Eulithis explanata

Scientific classification
- Kingdom: Animalia
- Phylum: Arthropoda
- Clade: Pancrustacea
- Class: Insecta
- Order: Lepidoptera
- Family: Geometridae
- Genus: Eulithis
- Species: E. explanata
- Binomial name: Eulithis explanata (Walker, 1862)

= Eulithis explanata =

- Genus: Eulithis
- Species: explanata
- Authority: (Walker, 1862)

Species of moth

Eulithis explanata, the white eulithis, is a species of geometrid moth in the family Geometridae. It is found in North America.

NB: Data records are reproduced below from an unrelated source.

A single turn carries every row of the set below to another of its rows. Some are shown first; where does it send the rows asked next?
repa: [  5  -4  19  11 -14  -1   3  12  -5   2  -2  -5 -10]
noku: [ 15 -13  12   8  -5  -8 -16  -3  -7   2   8  10 -12]
liti: [ 12  -3   7   4 -10  -1 -10  -2  -6  10  -5 -23 -12]
vare: [  5  -4  16   6  -7   4  -7 -21  -6   4 -11 -23 -12]
risu: [ -2  -1  21  15  -4  -5  -1   6  -9  -3   7  -2 -13]
Biped: [ -5   4  14  16 -12   0  -3 -11 -10 -17   3  -2 -20]
sezi: [ 17 -14  10   4 -12  -5 -12   0  -4   6   3   8 -10]
fovu: [  2  -7  30  18  -9   8 -12 -18  -7   8  -4   1 -16]
Dipa: [ 14  -5   0   0 -20   1 -15  -8  -2  -3  -2   8 -14]
fugil: [  0  -1   6   4  -8  -5 -10  -5  -8  14   1 -19 -15]
bif: [ 20   0  22  12 -18   1   1 -20  -3  -5  -9  -2  -9]
fazud: [ 20 -14  12   6  -8  -6 -14  -1  -5   1   5   9 -10]
Sotu: [  6  -6  -4  -1 -14   9  -9  -6  -2   3  -8  -7 -10]
tirub: [ 11   0  14  13 -20   5   0  -5  -7 -18  -8  -7 -14]
Posak: [  6  -3   0   0 -17  -2 -16 -11  -4  -1   3  10 -17]
Difo: [  2  -2  18   8  -1   2  -9 -24  -8   0  -6 -21 -14]
tover: [  1   1  10   9 -26   6   2  -4  -6 -10  -8  -6 -16]
liko: [ -8  -2  -3   1  -7   5 -11 -11  -5   4   1  -3 -15]
naru: [ 10 -12  11   6  -7  -8 -14  -3  -6   5  10  12 -13]
supu: [ 15  -5   4  10   5   4 -15 -13  -7 -15   0  -6 -12]
damap: [ 12  -4  22  15  -8  -1   1  10  -6  -5  -1  -6 -10]
nomil: [-10   3  11  10 -21   2   0  -8  -8  -9   0  -2 -19]
bal: [  1  -8  29  16 -13   9 -11 -16  -5  10  -7   1 -16]
Lesag: [ 19  -4  10   9  -2  -3 -13  -5  -8   2  -3 -23 -12]
Butob: [  6  -9  29  17 -14  10 -11 -15  -4   9  -9   0 -14]
geduz: [ 20  -7   0   4  -6   9 -11  -7  -4  -8  -9  -9  -9]
Pomeg: [ 16  -4   4   6  -9  -3 -18 -13  -5 -12   4   9 -16]
magov: [ 12  -1  11  12   4  -7 -15  -8 -11  -1   4 -20 -15]
ges: [  7   1  16  17 -12   1  -3  -9 -10 -23  -1  -5 -17]
meku: [ -4  -2  19  11 -11  -3   2   9  -6   3   3  -2 -13]
pogi: [ -2  -2  16   6  -3   2  -9 -23  -7   4  -6 -21 -15]
Degev: [  7  -2   2   4 -11  -4 -18 -14  -5  -6   7  12 -18]
mapen: [  6  -8  31  19  -8   8 -13 -17  -7   5  -6   1 -16]
zuliv: [  9   1  18   6 -25   3   4 -19  -1   4  -9   0 -10]
zet: [ 20  -5   3   3 -15   0 -16 -10  -3  -9  -1   7 -14]
duv: [  0   0   9   9   1  -8 -14  -9 -11   7   7 -18 -17]
Gela: [ 10 -13   9   4 -12  -6 -13  -1  -5   8   6  10 -12]
rif: [  9  -9  31  19 -11   9 -12 -16  -5   6  -8  -1 -14]
duva: [  1   4  22  14 -10  -5  -3 -27  -7  -3   5   4 -16]
kupup: [  7  -3  24  17  -2  -4  -1   7  -8  -8   5  -4 -12]
gegu: [ 15   2  25  16  -9  -3  -2 -25  -6 -10   0   1 -12]
lum: [  7  -3  18   8  -3   3  -9 -22  -7   0  -9 -23 -12]
viniv: [ -3   4  19   7 -20  -2   1 -22  -4   5   0   3 -14]
gebef: [  0  -2  15   4  -6   3  -7 -22  -6   6  -8 -21 -13]
kegu: [ -2  -2   2   8   5   1 -16 -15  -8  -7   6  -2 -16]

Butob goes to fovu
Dipa goes to Degev
Gela goes to noku
And these:
Lesag goes to fugil
pogi goes to lum
zuliv goes to duva
tirub goes to nomil
kegu goes to geduz
repa goes to risu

The MONA or Hodges number for Eulithis explanata is 7206.

==Larvae==
The larvae of E. explanata are described in the US Forest Service booklets, "Geometroid caterpillars of northeastern and Appalachian forests" as a caterpillar having an "elongate brown to green body [that is] stoutest about the hind segments. The heart is visible as a darkened middorsal stripe. Each abdominal segment may have a pair of short, oblique, dark lines extending back and away from the posterior dorsal seta. The setal bases are lightened. Brownish spots on the head are concentrated over the midline and over the lobes. The spiracles are blackened." Mature larvae are 3 cm long.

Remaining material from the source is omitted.